Since winning the Open Championship in July, Phil Mickelson has finished T21 at Bridgestone and T72 at the PGA Championship [above].
Carlos M. Saavedra/SI
Thursday, August 22, 2013

Five things I’m looking for from the Barclays at Liberty National as the four-week FedEx Cup playoffs get underway:

1. The FedEx Cup playoffs always feature at least one guy who comes out of nowhere to hoist a tournament trophy, and this is the perfect week for just such a winner, a player in the mold of Heath Slocum, who won the Barclays the last time it stopped at Liberty National, in 2009. (Slocum won’t defend; he’s playing on the tour in 2013.) Yes, Tiger Woods had a putt to force extra holes at the ’09 Barclays, but this doesn’t look like a week for him to atone for that near-miss, what with his neck and back giving him trouble. Also, Liberty National is still relatively unfamiliar to Woods and his ilk -- Matt Kuchar and Brandt Snedeker will be his Thursday-Friday playing partners -- so opportunity knocks for the 20 FedEx Cup first-timers in the field. Watch out for Jordan Spieth, who is coming off a runner-up finish at the Wyndham and whose upward trajectory cannot be overstated.

2. Rory McIlroy, who still hasn’t hoisted any sparkly hardware in 2013 -- unless you count the baubles he’s moved from his home in Northern Ireland into his trophy room in his new Jupiter, Fla., manse -- will continue to play better. But I doubt he’ll suddenly play well enough to win, and that will inspire the usual mixed bag of reactions. His T8 at the PGA was a step in the right direction, but according to the experts it left McIlroy “disappointed” (Irish Central) and with “confidence boosted” (The Guardian). Last year’s FedEx Cup ended with people scratching their heads at how McIlroy could have won the Deutsche Bank and the BMW without taking home the $10 million bonus. This year’s FedEx Cup begins with another Rory question: Can he really go an entire year without a W?

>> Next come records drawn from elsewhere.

What can hang from each mark
k907: k563
k254: k642 k839
k721: k563
k220: k194 k721 k839
k194: k220
k642: k254
k563: k135 k907
k135: k563
k839: k220 k254

Each row was made from one small tree. The marks that hang from a mark follow it in brackets, in the order of their numbers. Every link used is in the known rows. Write each row's tree.
Known rows
k721(k563(k135 k907)): -0.16 +0.77 -3.07 -0.70 +5.80 -4.11 -0.20 -1.11 -0.35 +1.43 -2.55 +0.17 -1.44 +1.28 -3.63 -0.92 -2.39 -0.10 +1.52 -0.74 -7.67 +2.66 +2.37 +1.21
k721(k563(k907)): -0.06 +1.33 -3.20 -1.28 +4.62 -4.60 +0.33 -1.70 -0.02 +1.20 -1.42 +0.33 -0.02 +1.72 -3.72 -0.69 -4.57 -0.83 +1.99 -0.69 -5.11 +2.29 +2.99 +1.25
k642(k254(k839)): -1.35 -2.29 -0.06 -2.74 +1.68 -4.19 +0.96 -0.42 -0.38 +1.61 -2.73 +0.25 +2.71 +2.81 -2.76 -1.77 +2.60 -1.51 +1.84 -1.37 -5.08 +4.10 +1.00 -0.59
k642(k254(k839(k220(k194)))): -0.88 -2.74 +2.62 -2.95 +1.72 -3.94 +1.04 -1.09 -0.41 +1.01 -2.29 +0.22 +2.60 +2.78 -2.44 -1.28 +3.17 -2.07 +0.73 -1.59 -4.53 +2.73 +0.85 -0.63
k135(k563): -2.25 -0.64 -1.72 -1.59 +2.39 -4.18 +2.97 -0.54 +1.45 +1.54 -3.28 -0.37 +1.01 +3.00 -3.17 -0.73 +1.96 -0.81 +1.89 -1.36 -3.89 +1.22 +2.24 +0.65
k254(k642 k839(k220(k194 k721(k563)))): +2.13 -1.30 +2.91 +2.15 +2.70 -3.52 -0.99 -4.09 -0.34 -0.89 -3.51 +0.70 +1.05 +2.01 -0.23 +0.01 +5.29 -1.28 +1.68 -0.95 -1.21 -0.09 -0.95 -1.45
k642(k254(k839(k220(k721(k563(k907)))))): +0.60 -2.90 +1.14 -3.36 +2.14 -3.43 -0.06 -0.94 +0.18 +1.64 -1.96 +0.37 +2.19 +1.63 -2.90 -1.17 -1.35 -1.47 +1.03 -1.38 -4.75 +2.88 +0.32 -0.04
k194(k220(k721(k563) k839(k254(k642)))): +1.21 -0.34 +0.82 -2.94 +3.91 -3.80 +0.77 -2.17 -1.15 -1.02 -2.80 +0.74 +1.42 -0.72 -2.06 +0.45 +2.71 +2.44 +1.24 -0.92 -0.37 +2.25 +0.01 +0.63
k194(k220(k721(k563) k839)): +0.70 +1.61 -0.12 -2.99 +4.32 -3.16 +0.74 -2.09 -1.23 -0.74 -3.30 +0.65 +1.10 -0.53 -2.89 -0.14 +1.27 +1.77 +0.79 -0.86 +1.91 +3.15 +0.37 +1.15
k194(k220(k839)): -1.27 +1.25 -0.79 -2.52 +3.44 -4.35 +2.05 -1.49 -1.73 -0.66 -3.13 +0.63 +1.32 +0.59 -3.54 -0.49 +3.17 +1.29 +1.27 -0.90 -1.13 +3.58 +1.73 +0.84
k220(k194 k839(k254)): -1.22 +2.25 +2.13 -1.51 +2.94 -4.30 +1.66 -3.75 -1.16 -1.34 -1.22 +0.83 +1.08 +2.76 -1.85 +0.96 +5.16 -0.15 -0.32 -1.80 -2.89 +0.75 -0.32 +0.21
k642(k254(k839(k220(k194 k721(k563))))): +0.55 -2.49 +2.92 -3.18 +2.57 -3.10 -0.02 -1.56 +0.07 +0.97 -2.32 +0.28 +2.47 +2.00 -2.04 -1.04 +1.62 -1.68 +0.35 -1.53 -2.36 +2.38 +0.08 -0.40
k839(k220(k194 k721(k563)) k254(k642)): +1.80 -2.63 +4.70 -1.60 +3.00 -4.22 +1.17 -3.42 -0.08 -1.62 -1.08 +0.01 +1.87 +1.58 -0.49 +0.96 +3.09 -0.95 +0.00 -1.45 -3.47 -1.38 +0.60 -0.72
k220(k194 k721(k563) k839): +1.00 +4.35 +2.03 -1.20 +4.43 -2.56 -0.42 -4.87 -0.80 -0.97 -2.72 +0.82 +0.61 +1.60 -1.42 +0.14 +2.38 +0.45 -0.62 -1.44 +3.63 +0.91 -1.54 +0.59
k721(k563): -0.14 +0.18 -2.65 -1.56 +4.89 -4.22 +0.58 -1.32 +0.30 +0.44 -1.99 +0.22 +0.68 +1.86 -3.18 -0.74 -0.95 -1.43 +1.38 -0.80 -2.80 +2.13 +3.29 +1.18
k839(k220(k721) k254(k642)): +0.76 -4.00 +3.36 -1.63 +1.28 -4.57 +2.63 -2.33 -0.41 -1.47 -1.18 -0.17 +2.84 +1.83 -1.22 +0.42 +4.04 -1.13 +0.72 -1.37 -5.92 -0.47 +0.95 -1.21
k907(k563(k135)): -2.70 +1.66 -1.30 -2.54 +4.34 -4.51 +1.10 -0.71 +0.24 -0.05 -3.70 +0.52 -0.30 +3.10 -2.89 -1.73 +6.21 -1.05 +0.18 -0.59 -4.01 +2.33 +1.79 -0.40
k220(k839(k254)): -1.33 +0.08 -0.37 -2.21 +2.56 -4.39 +2.03 -1.95 -0.76 -0.89 -1.23 +0.95 +1.57 +2.17 -2.94 +0.65 +4.06 -0.37 +0.36 -1.57 -5.11 +1.56 +0.43 +0.60
k839(k220(k194 k721) k254(k642)): +0.83 -2.36 +5.47 -1.24 +1.58 -4.50 +2.29 -3.74 -0.86 -1.78 -1.26 -0.24 +2.60 +2.26 -0.37 +0.70 +4.84 -0.94 +0.13 -1.55 -4.30 -1.14 +0.28 -1.54
k839(k220(k721)): +0.03 -1.02 +1.92 -1.80 +1.92 -3.58 +2.49 -2.29 -0.63 -0.93 -1.98 -0.30 +2.39 +2.12 -2.54 -0.51 +1.89 -2.05 +0.06 -1.29 -2.50 +0.92 +1.58 -0.40
k839(k220(k721) k254): +0.30 -3.17 +3.20 -3.08 +1.65 -3.90 +3.05 -1.88 -0.23 -1.44 -0.43 -0.26 +2.93 +1.79 -2.10 +1.00 +2.30 -1.82 -0.27 -1.66 -5.98 +0.01 +0.96 -0.55
k642(k254): -2.13 -1.71 -0.27 -4.27 +1.93 -4.90 +2.42 +0.03 -0.56 +1.64 -2.23 -0.35 +2.99 +2.86 -3.34 -2.51 +0.99 -1.08 +1.33 -1.38 -4.55 +4.05 +2.95 -0.09

Which tree is each row?
+0.49 +2.34 +4.08 -0.69 +2.10 -3.85 +1.26 -5.20 -1.52 -1.68 -2.32 +0.64 +1.79 +2.28 -0.24 +0.70 +6.27 +1.24 +0.00 -1.70 -0.02 +0.18 -2.55 -1.02 -> k220(k194 k721 k839(k254(k642)))
-0.82 -0.75 +0.16 -2.50 +2.90 -4.99 +2.12 -1.47 -1.67 -1.05 -2.62 +0.75 +1.58 +0.39 -2.68 +0.18 +4.76 +1.80 +1.65 -0.99 -3.26 +2.70 +1.32 +0.37 -> k194(k220(k839(k254(k642))))
-0.26 -2.22 +3.49 -2.78 +1.40 -3.42 +0.90 -1.76 -0.47 +0.79 -2.53 +0.08 +3.02 +2.48 -1.92 -1.24 +3.03 -1.80 +0.47 -1.68 -3.08 +2.58 -0.18 -1.01 -> k642(k254(k839(k220(k194 k721))))
-0.25 +1.87 +0.59 -2.53 +2.90 -3.45 +1.99 -2.39 -1.88 -0.87 -3.41 +0.42 +1.77 +0.18 -2.76 -0.36 +3.15 +1.77 +0.91 -1.01 +1.23 +3.44 +0.10 +0.34 -> k194(k220(k721 k839))
-0.18 -2.98 +4.09 -1.16 +2.04 -5.44 +2.45 -2.82 -0.70 -1.59 -0.86 -0.04 +1.92 +2.67 -1.13 +0.61 +4.86 -1.42 +0.55 -1.50 -6.67 -0.95 +1.89 -1.01 -> k839(k220(k194) k254(k642))
+0.38 -1.37 +5.21 -2.25 +1.93 -3.84 +2.78 -3.24 -0.67 -1.78 -0.43 -0.27 +2.67 +2.19 -1.28 +1.25 +3.06 -1.69 -0.78 -1.84 -4.36 -0.62 +0.41 -0.87 -> k839(k220(k194 k721) k254)
+0.58 +1.26 -0.08 -2.63 +5.11 -2.85 +0.40 -1.81 -1.53 -0.54 -4.06 +0.53 +0.18 -0.77 -2.80 -0.26 +2.76 +2.26 +0.52 -0.90 +0.26 +3.40 -0.08 +1.10 -> k194(k220(k721(k563(k135)) k839))
+0.84 +0.22 +0.68 -3.71 +4.15 -3.35 +1.13 -1.93 -1.03 -1.00 -2.26 +0.72 +1.47 -0.74 -2.61 +0.84 +1.55 +1.93 +0.58 -1.08 -0.41 +2.60 +0.04 +1.13 -> k194(k220(k721(k563) k839(k254)))
-0.03 +0.53 +1.38 -3.32 +2.69 -3.70 +2.31 -2.14 -1.67 -1.21 -2.44 +0.48 +2.19 -0.05 -2.55 +0.63 +3.35 +2.00 +0.74 -1.23 -0.98 +2.85 -0.31 +0.31 -> k194(k220(k721 k839(k254)))
+1.79 -3.72 +2.27 -1.96 +2.49 -4.51 +1.06 -2.28 +0.07 -0.78 -0.53 +0.12 +1.75 +1.00 -1.67 +0.63 -0.24 -0.78 +0.93 -1.19 -6.55 -0.70 +1.04 -0.31 -> k839(k220(k721(k563(k907))) k254(k642))
+1.24 -2.54 +1.87 +2.07 +1.24 -3.87 +0.19 -3.13 -0.57 -0.83 -3.60 +0.55 +1.87 +2.32 -0.82 -0.40 +5.96 -1.50 +2.21 -0.93 -2.95 +0.63 -0.72 -1.76 -> k254(k642 k839(k220(k721)))
-0.64 -2.03 +3.93 -2.46 +2.41 -4.69 +2.87 -2.40 -0.48 -1.57 +0.02 -0.09 +2.09 +2.58 -2.00 +1.13 +3.21 -2.16 -0.48 -1.74 -6.75 -0.44 +2.09 -0.35 -> k839(k220(k194) k254)
+1.60 +0.47 +2.28 +0.65 +2.94 -2.86 -0.56 -3.90 -0.33 -0.35 -2.03 +0.63 +0.67 +1.82 -1.71 +0.72 +0.68 -1.81 +0.81 -1.18 -2.69 +0.62 -1.02 -0.47 -> k254(k839(k220(k194 k721(k563(k907)))))
+0.06 +3.08 +3.89 -1.82 +2.37 -3.23 +1.51 -4.84 -1.45 -1.67 -1.68 +0.57 +1.81 +2.24 -0.96 +1.13 +4.89 +0.62 -0.71 -1.94 -0.13 +0.52 -2.43 -0.48 -> k220(k194 k721 k839(k254))
+0.22 +0.00 +1.49 -2.49 +2.49 -4.12 +2.01 -2.29 -1.83 -1.26 -2.98 +0.51 +2.08 -0.01 -1.93 +0.28 +4.47 +2.42 +1.31 -1.05 -0.95 +2.60 -0.35 -0.14 -> k194(k220(k721 k839(k254(k642))))
+1.07 +0.34 +3.35 -1.77 +3.70 -3.19 +0.98 -3.44 -0.25 -1.05 -1.79 -0.12 +1.36 +1.80 -1.79 -0.06 +0.91 -1.81 -0.57 -1.34 -0.10 +0.02 +1.25 +0.01 -> k839(k220(k194 k721(k563)))
+1.38 -2.70 +2.07 -3.13 +2.93 -3.79 +1.66 -1.91 +0.26 -0.73 +0.22 +0.04 +1.82 +0.98 -2.56 +1.19 -1.80 -1.46 -0.02 -1.44 -6.70 -0.16 +1.10 +0.38 -> k839(k220(k721(k563(k907))) k254)
+1.03 +4.87 +1.63 -0.63 +5.17 -2.44 -0.98 -4.69 -1.25 -0.13 -3.15 +0.78 -1.15 +1.20 -1.75 +0.06 +1.11 +1.49 -0.60 -1.44 -0.17 +1.35 -2.36 +0.66 -> k220(k194 k721(k563(k135 k907)) k839)
-0.90 -3.80 +1.28 -3.17 +1.48 -4.05 +1.13 -0.31 -0.22 +1.15 -2.26 +0.28 +2.76 +2.54 -2.92 -1.39 +2.61 -2.18 +1.02 -1.50 -5.55 +3.13 +1.30 -0.44 -> k642(k254(k839(k220)))
+1.46 -0.92 +4.12 -2.64 +3.25 -3.72 +1.37 -3.33 -0.13 -1.09 +0.28 -0.01 +1.40 +1.37 -1.74 +1.50 -0.86 -1.23 -0.60 -1.62 -5.03 -0.80 +0.47 +0.02 -> k839(k220(k194 k721(k563(k907))) k254)
+0.35 +0.15 +1.52 -1.35 +1.69 -3.90 +1.38 -3.44 -1.10 -1.24 -2.37 +0.74 +2.25 +1.76 -1.26 +0.30 +5.22 +0.94 +0.70 -1.47 -2.19 +0.95 -1.73 -0.61 -> k220(k721 k839(k254(k642)))
+0.75 +0.05 +3.27 +0.75 +2.05 -2.90 +0.61 -3.73 -0.67 -0.99 -2.53 +0.42 +1.64 +2.48 -1.26 +0.56 +4.38 -2.20 +0.60 -1.37 -1.91 +0.71 -1.07 -1.23 -> k254(k839(k220(k194 k721)))
+2.13 -1.99 +0.86 +1.89 +2.26 -3.80 -0.93 -3.25 -0.20 -0.12 -3.15 +0.79 +0.83 +1.65 -1.25 -0.23 +2.27 -1.07 +2.47 -0.74 -3.84 +0.54 -0.65 -1.07 -> k254(k642 k839(k220(k721(k563(k907)))))
+0.88 +3.86 +1.49 -0.25 +5.07 -3.01 -0.15 -4.13 -1.06 +0.45 -3.05 -0.23 -0.58 +1.60 -1.53 -0.40 -0.65 +0.55 +0.44 -1.16 -1.93 +1.68 -0.42 -0.07 -> k220(k194 k721(k563(k135 k907)))
+0.45 -3.06 +0.73 +2.11 +1.60 -4.56 +0.33 -2.45 -0.49 -0.62 -3.35 +0.73 +1.40 +2.62 -1.37 -0.50 +6.11 -1.95 +2.50 -0.81 -4.85 +0.79 +0.61 -1.41 -> k254(k642 k839(k220))
-1.09 -0.05 +0.00 -3.45 +3.16 -4.58 +2.43 -1.20 -1.59 -1.00 -2.15 +0.69 +1.56 +0.37 -3.27 +0.53 +3.44 +1.46 +1.03 -1.14 -3.54 +3.03 +1.40 +0.84 -> k194(k220(k839(k254)))
-0.26 -4.81 +2.00 -1.69 +1.73 -5.50 +2.74 -1.39 -0.35 -1.21 -0.84 +0.03 +2.32 +2.34 -1.96 +0.30 +4.18 -1.72 +1.02 -1.31 -8.19 -0.33 +2.53 -0.66 -> k839(k220 k254(k642))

3. I hope I’m wrong but I’m not expecting much from Phil Mickelson. That’s hard to say for many reasons, first because I like to watch the guy play well, but also because it wasn’t that long ago I was predicting he’d finally reach No. 1 by the end of the Tour Championship. Then he failed to contend at the WGC-Bridgestone (as expected), and hit it all over the place at the PGA at Oak Hill (not expected). He also pulled out of the Grand Slam, opening the door for Padraig Harrington to take his place -- not a huge surprise. It’s an open secret that the golf season is simply too long, and in some cases it has outlasted Mickelson’s attention span and/or stamina, perhaps owing to his psoriatic arthritis. Just a month after his epic victory at the British Open at Muirfield, Liberty National member Mickelson may be in a fight to regain his swing in time for the Presidents Cup, Oct. 3-6.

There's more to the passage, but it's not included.